Rakesh Rao, Washington University in St. Louis School of Medicine, Saint Louis, MO, United States; Tiffany J. Wu, Washington University in St. Louis School of Medicine, Thornton, CO, United States; Hongjie gu, Washington University in St. Louis School of Medicine, St. Louis, MO, United States; Margaret Reynolds, Washington University in St. Louis School of Medicine, Saint Louis, MO, United States

Background: ROP is associated with both anemia (low hemoglobin) and RBCTs in preterm infants. It is unclear whether a higher hemoglobin (Hgb) threshold ( >8 g/dl) or transfusions are associated with the development of severe ROP (sROP).

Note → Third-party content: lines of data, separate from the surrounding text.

A landscape with many valleys, sampled at points; each row gives a point and its height.
A ball rolls from a point to the lowest of its 4 nearest points, and stops where none of them is lower. Distance is the straight distance between rows; heights are no part of it.
Z11 h=354: [  6 -24 -30  10  13   3  -8 -24   9]
Z321 h=255: [ -4  34 -12 -26 -16  -5  15  -4  41]
Z170 h=124: [  5  21  30 -23   1  16   4  53  23]
Z905 h=265: [  5  27  59 -29  -1  21   6  67   0]
Z220 h=132: [  9   7  36 -14   6  20  -3  41   3]
Z672 h=133: [  3  17 -24 -16 -19  -7  17 -36  34]
Z2 h=547: [  7  -9 -15  -7  10   8  -1  -5  19]
Z501 h=146: [-20   9  42  20  -6  10  -7  32 -50]
Z955 h=122: [  4 -33  -1  27  15 -24 -23 -14 -30]
Z704 h=142: [  1  37  10 -30  -3  10   4  37  41]
Z158 h=202: [-17  -1  34  22  -1   2 -11  24 -55]
Z305 h=224: [ -7 -23  12  28  15 -20 -21  -1 -45]
Z329 h=273: [  6 -13 -46  -1 -11  -6   9 -46  24]
Z402 h=115: [ 11  13  19 -23   8  14   1  37  23]
Z820 h=536: [  7 -26   0  17  20   0 -14  -1  -7]
Z338 h=258: [ -8  -4  30  16   8   4  -6  19 -43]
Z962 h=831: [12 -6  6 -2 16 13 -9 15  6]
Z279 h=175: [ 12   0 -37 -10 -22 -21  22 -67  26]
Z635 h=107: [  1  12  54  -3  -4  22  -3  46 -29]
Z873 h=150: [  7 -37 -33  23  17 -12 -15 -31   1]
Z638 h=351: [  4 -30 -44  10   8  -5  -4 -32  13]
Z41 h=44: [-18  15  52   7  -7  22   5  47 -47]
Z401 h=127: [  8  15  40 -19   2  17   4  50   4]
Z969 h=454: [  2 -17 -42   8   0  -4  -1 -34  20]
Z833 h=257: [  7 -10 -45  -1  -7 -11  13 -57  23]
Z819 h=172: [  5  32 -16 -21 -19 -11  22 -30  38]
Z527 h=321: [  7   6 -12 -16   2   8   0   6  28]
Z883 h=223: [  5   3 -27 -10  -4   1  11 -18  29]
Z749 h=285: [-10 -14  19  26  10 -13 -17   8 -51]
Z163 h=412: [-44   7  30  22  -7  -6  -9  30 -67]
Z7 h=474: [  4  -3  31  -1   9  10  -8  28 -18]
Z853 h=700: [  7 -20 -14   9  17   3 -12  -1   4]
Z157 h=125: [  4  14  56 -11   3  25   3  52 -21]
Z845 h=161: [  8   3 -35 -10 -16 -10  15 -47  28]
Z999 h=243: [-22  -6  26  27   1 -13 -16  14 -58]
Z458 h=203: [ 28  17 -16 -14 -27 -42  30 -67  33]
Z709 h=348: [-44  16  38  25  -9  11  -3  41 -59]
Z186 h=435: [  3 -14  28  13  12   6 -13  19 -30]
Z516 h=508: [  6 -19 -25   4  11   3  -5 -12  15]
Z874 h=152: [  9  10 -31 -15 -15 -12  19 -44  30]
Z967 h=238: [  4  15  -3 -27   1  10   4  15  34]
Z797 h=104: [  8 -18 -52   7  -5  -8  11 -60  21]
Z424 h=782: [-64  18  25  23 -16   3  -9  45 -63]
Z169 h=252: [  2  27 -10 -28  -9   3  11   1  44]
Z113 h=63: [  6 -47 -47  31  21 -19 -20 -39   0]
Z975 h=99: [  9 -18  19  19  12   4 -14  10 -24]
Z4 h=131: [ -2  34  -8 -28 -15  -2  12   6  42]
Z302 h=168: [ 14  14 -30 -17 -22 -24  23 -59  28]
Z928 h=220: [  8   3  20 -14   9  15  -6  34   2]
Z611 h=349: [  3 -35 -58  19  11  -8  -5 -50  11]

Call two points neighbours if one is among the 4 nearest of the other. Go from one point of each pair to the other, from neighbour to neighbour, staying as low as possible. Name the highest point that can't be avoided.
Z4 and Z402 => Z704
Z113 and Z672 => Z611
Z797 and Z41 => Z833
Z41 and Z402 => Z401
Z975 and Z4 => Z999

Write out the way that a ball takes from each point below.
Z163 => Z158 Z501 Z41
Z905 => Z170 Z402
Z527 => Z883 Z672
Z401 => Z170 Z402
Z2 => Z883 Z672
Z157 => Z635 Z41
Z424 => Z501 Z41
Z11 => Z873 Z113
Z279 => Z874 Z672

Objective: To determine the association of severe anemia (Hgb≤8 gm/dl or Hct≤23%), RBCT and sROP (laser photocoagulation or bevacizumab treatment).

Design/Methods: Single center cohort of patients screened for ROP over a 6 year epoch. Infants with sROP were matched with gestational age (GA) and gender matched controls. Clinical and demographic factors, weekly Hgb, hematocrit (Hct) and RBCT data were collected. Wilcoxson rank sum, Chi square and logistic regression tests were used for analyses. Cox proportional-hazards regression models to estimate cause-specific hazard and magnitude of effect of each risk factor, and random effects Cox proportional-hazards regression models were performed for covariates with repeated measurements. A P-value < 0.05 was considered significant.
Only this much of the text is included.